From this it becomes quite obvious that the departure angle depends to a large extent on the vibration of the barrel. If, during its oscillation, the muzzle part of it at the moment of bullet departure is directed higher than before the shot, then the departure angle will be positive, if lower, then negative. As a matter of fact, the shooter is completely indifferent to what angle of departure is obtained when shooting - positive or negative. It is important that the take-off angle is relatively constant and there is no bullet spread. To achieve uniformity in the angles of departure, it is necessary to debug the weapon so that the barrel can experience vibration (vibration) always uniformly.
When firing with a bayonet, due to a change in the nature of the vibration of the barrel, a negative departure angle is formed, and without a bayonet, a positive one.
In addition, due to the attachment of the bayonet to the barrel on the right, the rifle's center of gravity also shifts to the right; during the shot, a pair of forces is formed, which rotates the rifle in the direction opposite to the bayonet abutment (Fig. 106). Therefore, if you start shooting without a bayonet from a rifle, then the middle point of impact (STP) will change dramatically. Given the great influence of the bayonet on the formation of the departure angle and the movement of the STP, you must always make sure that it does not swing and is tightly adjacent to the barrel.

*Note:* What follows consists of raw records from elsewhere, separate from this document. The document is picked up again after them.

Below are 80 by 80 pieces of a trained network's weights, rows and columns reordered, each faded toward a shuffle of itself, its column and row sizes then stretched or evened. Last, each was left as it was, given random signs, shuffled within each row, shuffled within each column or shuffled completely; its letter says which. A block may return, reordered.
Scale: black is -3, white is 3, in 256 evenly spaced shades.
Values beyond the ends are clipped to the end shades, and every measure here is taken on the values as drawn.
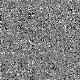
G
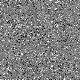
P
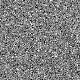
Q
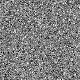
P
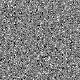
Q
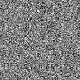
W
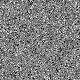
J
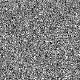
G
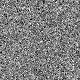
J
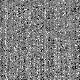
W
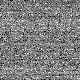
P
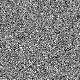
P
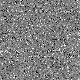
P
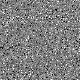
G
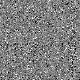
G
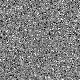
J
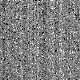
W
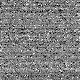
P
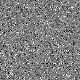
P
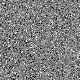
Q
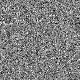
P
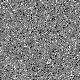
J
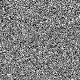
P
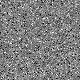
J
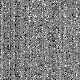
W
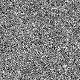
P
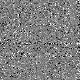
G
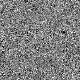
G
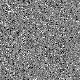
Q
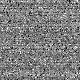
P
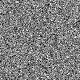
J
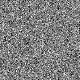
Q
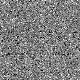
P
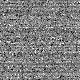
P
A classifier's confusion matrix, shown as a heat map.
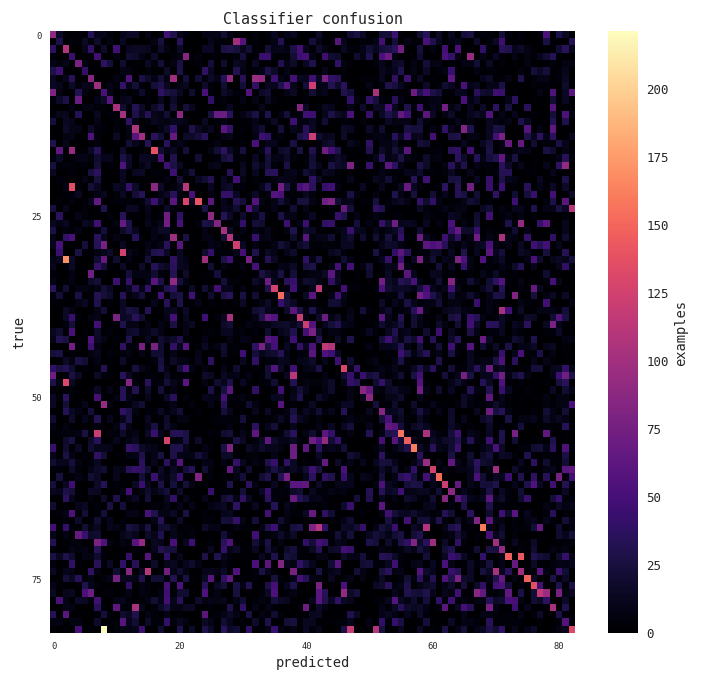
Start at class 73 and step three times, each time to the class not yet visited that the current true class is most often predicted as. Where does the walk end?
38
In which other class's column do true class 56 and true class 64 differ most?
18
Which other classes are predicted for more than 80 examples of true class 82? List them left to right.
8, 47, 51
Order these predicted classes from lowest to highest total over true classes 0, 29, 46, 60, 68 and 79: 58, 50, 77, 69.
50, 58, 77, 69
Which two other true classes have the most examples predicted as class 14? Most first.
70, 43
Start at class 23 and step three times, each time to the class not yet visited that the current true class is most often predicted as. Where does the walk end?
66
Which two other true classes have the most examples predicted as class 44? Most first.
43, 23
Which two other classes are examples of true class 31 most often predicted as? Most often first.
2, 24
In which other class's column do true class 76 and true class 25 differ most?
42
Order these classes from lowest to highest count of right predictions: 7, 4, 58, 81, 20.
20, 58, 81, 4, 7
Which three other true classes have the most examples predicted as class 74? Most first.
72, 26, 15
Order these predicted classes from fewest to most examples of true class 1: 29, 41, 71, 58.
58, 41, 71, 29
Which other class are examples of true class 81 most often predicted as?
11
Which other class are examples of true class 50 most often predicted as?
69
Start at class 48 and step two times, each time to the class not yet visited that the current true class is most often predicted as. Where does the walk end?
55
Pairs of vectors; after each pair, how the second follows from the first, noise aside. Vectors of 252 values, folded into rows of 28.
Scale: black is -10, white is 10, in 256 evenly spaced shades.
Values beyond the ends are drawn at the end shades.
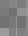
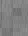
wrapped around, negated, shrunk.
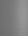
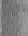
wrapped around.
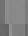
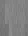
shrunk.
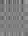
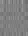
negated, shrunk.
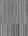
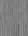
shrunk.
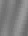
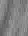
reversed, negated.
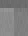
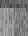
scaled up.
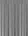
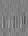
wrapped around, negated, partly zeroed.
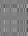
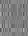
reversed, negated.
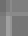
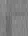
negated, shrunk.
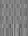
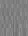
negated, shrunk.
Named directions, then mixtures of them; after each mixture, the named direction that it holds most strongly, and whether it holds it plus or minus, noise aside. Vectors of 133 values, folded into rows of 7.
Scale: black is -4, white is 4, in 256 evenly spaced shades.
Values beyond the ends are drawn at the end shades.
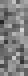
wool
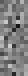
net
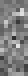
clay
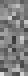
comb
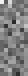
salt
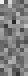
salt, plus
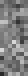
clay, plus
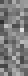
wool, plus
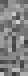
comb, plus
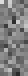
salt, plus
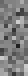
clay, minus
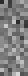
salt, minus
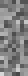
comb, plus
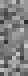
wool, plus
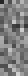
salt, minus
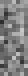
wool, plus
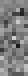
clay, minus
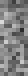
wool, minus
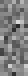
net, plus
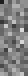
salt, minus
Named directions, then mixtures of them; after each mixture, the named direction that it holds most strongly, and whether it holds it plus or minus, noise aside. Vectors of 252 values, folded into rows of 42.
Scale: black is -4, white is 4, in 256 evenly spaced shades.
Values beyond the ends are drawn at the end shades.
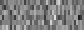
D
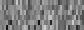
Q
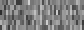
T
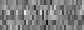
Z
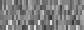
Q, minus
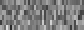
D, plus
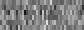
Z, minus
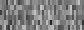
T, plus
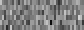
D, minus
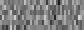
D, minus
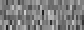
Q, plus
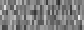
D, minus
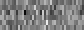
Z, minus
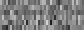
D, minus
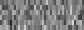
D, plus
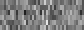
Z, minus
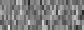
T, minus
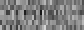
Z, minus
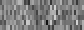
T, minus
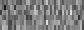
T, plus
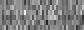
Z, plus
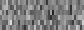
Q, minus
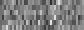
D, plus
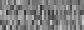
T, minus
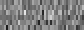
Q, plus
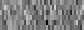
Z, plus
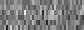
Z, plus
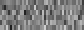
Z, minus
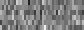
T, minus
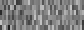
T, plus
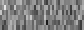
T, minus
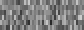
D, minus
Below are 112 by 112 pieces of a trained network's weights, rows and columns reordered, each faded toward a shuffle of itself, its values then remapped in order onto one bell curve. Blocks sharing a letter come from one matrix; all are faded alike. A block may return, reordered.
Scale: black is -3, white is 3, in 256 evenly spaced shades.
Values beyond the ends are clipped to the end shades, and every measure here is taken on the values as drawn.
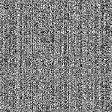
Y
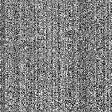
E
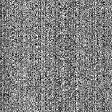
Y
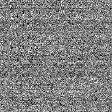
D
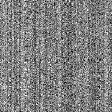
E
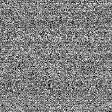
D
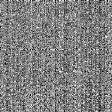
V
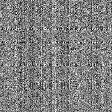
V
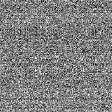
D
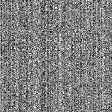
E
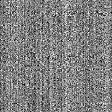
Y
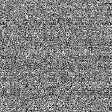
D
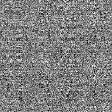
D
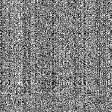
V
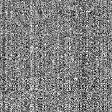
V
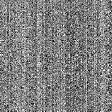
E
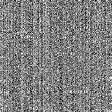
E
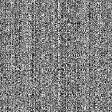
V
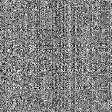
V
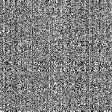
V
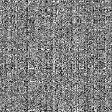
V
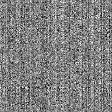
Y
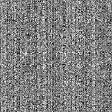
Y
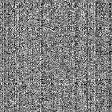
V
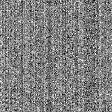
E
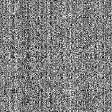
V
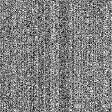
E
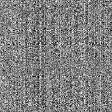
V
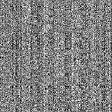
V
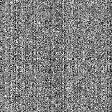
V
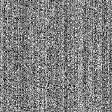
E
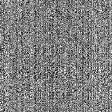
Y
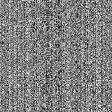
Y
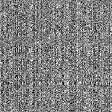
Y
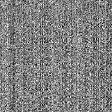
Y
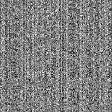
E
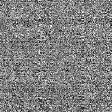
D
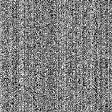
E
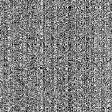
Y
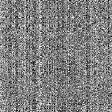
Y
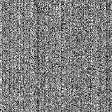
V
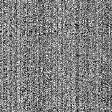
E
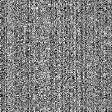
Y
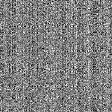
V
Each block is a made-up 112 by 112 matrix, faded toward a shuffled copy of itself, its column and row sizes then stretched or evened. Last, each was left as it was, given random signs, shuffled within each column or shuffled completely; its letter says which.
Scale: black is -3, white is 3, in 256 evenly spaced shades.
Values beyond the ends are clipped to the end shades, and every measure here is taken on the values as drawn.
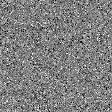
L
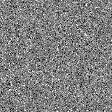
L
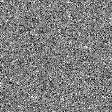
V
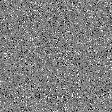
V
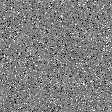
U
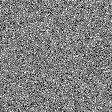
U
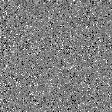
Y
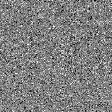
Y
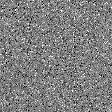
L
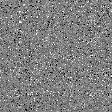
V
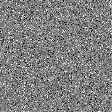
L
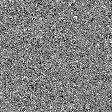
L
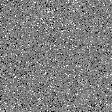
V
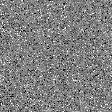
V
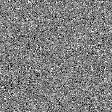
V
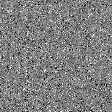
Y
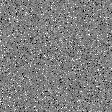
U
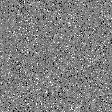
L
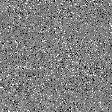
V
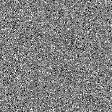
V
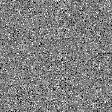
V
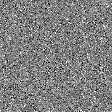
V
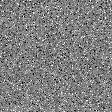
U
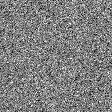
U
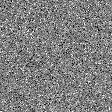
U
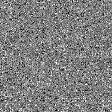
Y
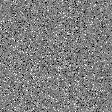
L
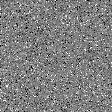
L
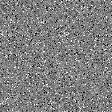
Y
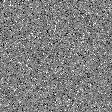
U
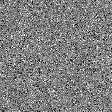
V
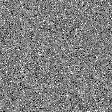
V
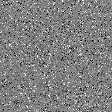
V
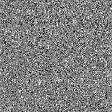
Y
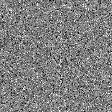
L
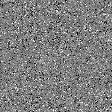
V
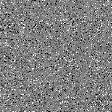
Y
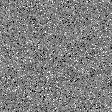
U
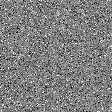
U

The bent bayonet also affects the change in STP. If the bayonet is bent to the right, then the STP will move to the right; if it is bent up, then the STP will move down. Therefore, the shooter must carefully protect the bayonet from bending. Thus, the influence of a bayonet on the movement of the midpoint of impact was known long before the "3-line rifle of the 1891 model of the year" was created.
Let's remember this moment and move on to derivation.